- Relief pitcher
- Born: November 7, 1973 (age 52) Newton, Massachusetts, U.S.
- Batted: RightThrew: Right

MLB debut
- August 31, 1999, for the Cleveland Indians

Last MLB appearance
- August 1, 2002, for the Cleveland Indians

MLB statistics
- Win–loss record: 1–1
- Earned run average: 6.75
- Strikeouts: 42
- Stats at Baseball Reference

Teams
- Cleveland Indians (1999–2000, 2002);

= Sean DePaula =

American baseball player (born 1973)

Sean Michael DePaula (born November 7, 1973) is an American former Major League Baseball player. A pitcher, DePaula played for the Cleveland Indians appearing in major league games in 1999, 2000, and 2002.

==Amateur career==
DePaula attended high school at Cushing Academy, and was drafted by the Boston Red Sox in the eighth round of the 1993 Major League Baseball draft. He chose not to sign with them, and instead played college baseball at Wake Forest University. In 1994, he played collegiate summer baseball with the Cotuit Kettleers of the Cape Cod Baseball League, and returned to the league in 1995 to play for the Hyannis Mets. After three years at Wake Forest, he was drafted by the Cleveland Indians in the ninth round of the 1996 Major League Baseball draft, and signed with them.

==Professional career==
He spent the first three years of his professional career gradually moving up the minor league ranks, and in 1999 he spent the season split between the Kinston Indians, Akron Aeros, and Buffalo Bisons. With Kinston, he had a 4–2 win-loss record, a 2.28 earned run average (ERA), and 75 strikeouts in 23 games; his performance led to him making the major league roster in September.

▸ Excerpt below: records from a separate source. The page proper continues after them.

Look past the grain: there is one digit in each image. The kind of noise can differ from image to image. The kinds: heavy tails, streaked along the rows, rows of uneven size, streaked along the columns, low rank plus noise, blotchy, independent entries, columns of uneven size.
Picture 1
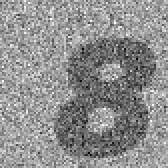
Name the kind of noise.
independent entries
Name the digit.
8
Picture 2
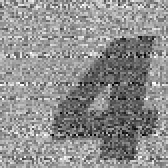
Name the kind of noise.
rows of uneven size
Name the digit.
4
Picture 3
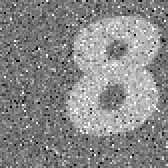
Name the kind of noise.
heavy tails
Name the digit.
8
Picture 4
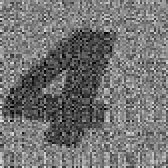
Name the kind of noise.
low rank plus noise
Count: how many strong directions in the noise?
one
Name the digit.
4
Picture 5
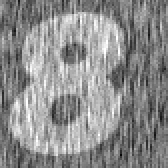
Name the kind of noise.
streaked along the columns
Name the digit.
8
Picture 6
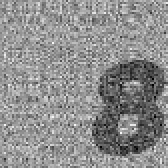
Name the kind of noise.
low rank plus noise
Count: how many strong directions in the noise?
two
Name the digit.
8
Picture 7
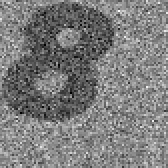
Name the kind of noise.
independent entries
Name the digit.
8
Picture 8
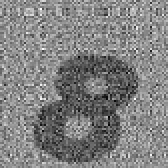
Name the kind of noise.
low rank plus noise
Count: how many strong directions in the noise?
two
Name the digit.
8
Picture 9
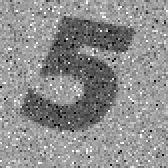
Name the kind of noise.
heavy tails
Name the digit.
5
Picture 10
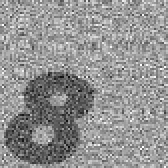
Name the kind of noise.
low rank plus noise
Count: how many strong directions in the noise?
three or four
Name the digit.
8
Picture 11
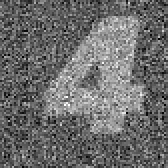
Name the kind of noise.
low rank plus noise
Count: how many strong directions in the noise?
five to eight
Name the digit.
4
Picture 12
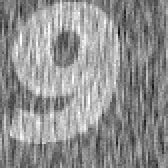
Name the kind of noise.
streaked along the columns
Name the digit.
9
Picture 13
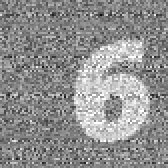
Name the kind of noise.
rows of uneven size
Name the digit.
6
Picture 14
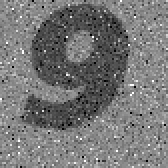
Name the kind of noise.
heavy tails
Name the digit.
9
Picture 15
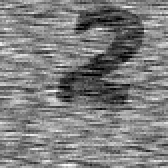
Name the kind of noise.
streaked along the rows
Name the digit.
2
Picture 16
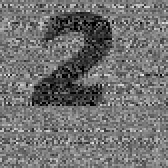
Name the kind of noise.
rows of uneven size
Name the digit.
2
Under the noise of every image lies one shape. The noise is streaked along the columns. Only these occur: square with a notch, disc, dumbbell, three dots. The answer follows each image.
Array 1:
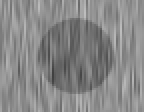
disc
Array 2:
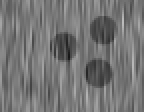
three dots
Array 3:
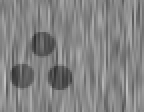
three dots
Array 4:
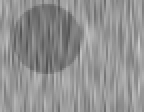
disc
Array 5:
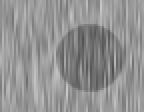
disc
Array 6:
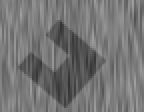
square with a notch
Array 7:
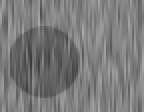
disc
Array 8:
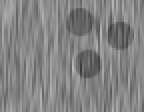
three dots
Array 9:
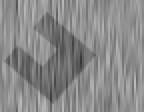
square with a notch
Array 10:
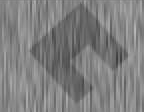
square with a notch
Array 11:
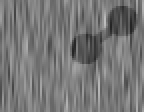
dumbbell
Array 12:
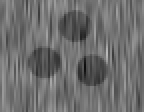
three dots
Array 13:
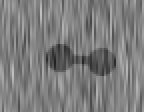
dumbbell
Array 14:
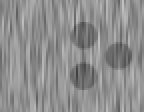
three dots
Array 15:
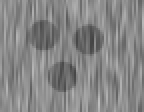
three dots
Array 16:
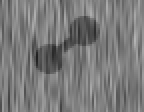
dumbbell
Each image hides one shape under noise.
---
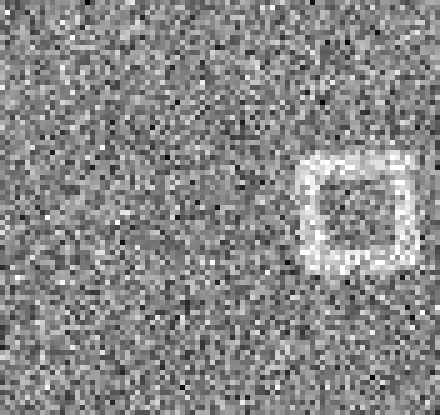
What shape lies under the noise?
square frame
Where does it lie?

DePaula made his major league debut on August 31, 1999, and had a 4.63 ERA in 11 games. He also pitched five innings in the 1999 American League Division Series facing off against Pedro Martínez. DePaula pitched in 13 games in 2000, but tore a tendon in his elbow in April and September 2001, causing him to miss that season. He spent most of 2002 in Buffalo, but did pitch five games for the Indians. At the end of the season, he was released and signed with the Cincinnati Reds. In 2003, DePaula played 10 games for the Reds' Triple-A affiliate, the Louisville Bats, and had a 6.17 ERA. He was released partway through the season and retired.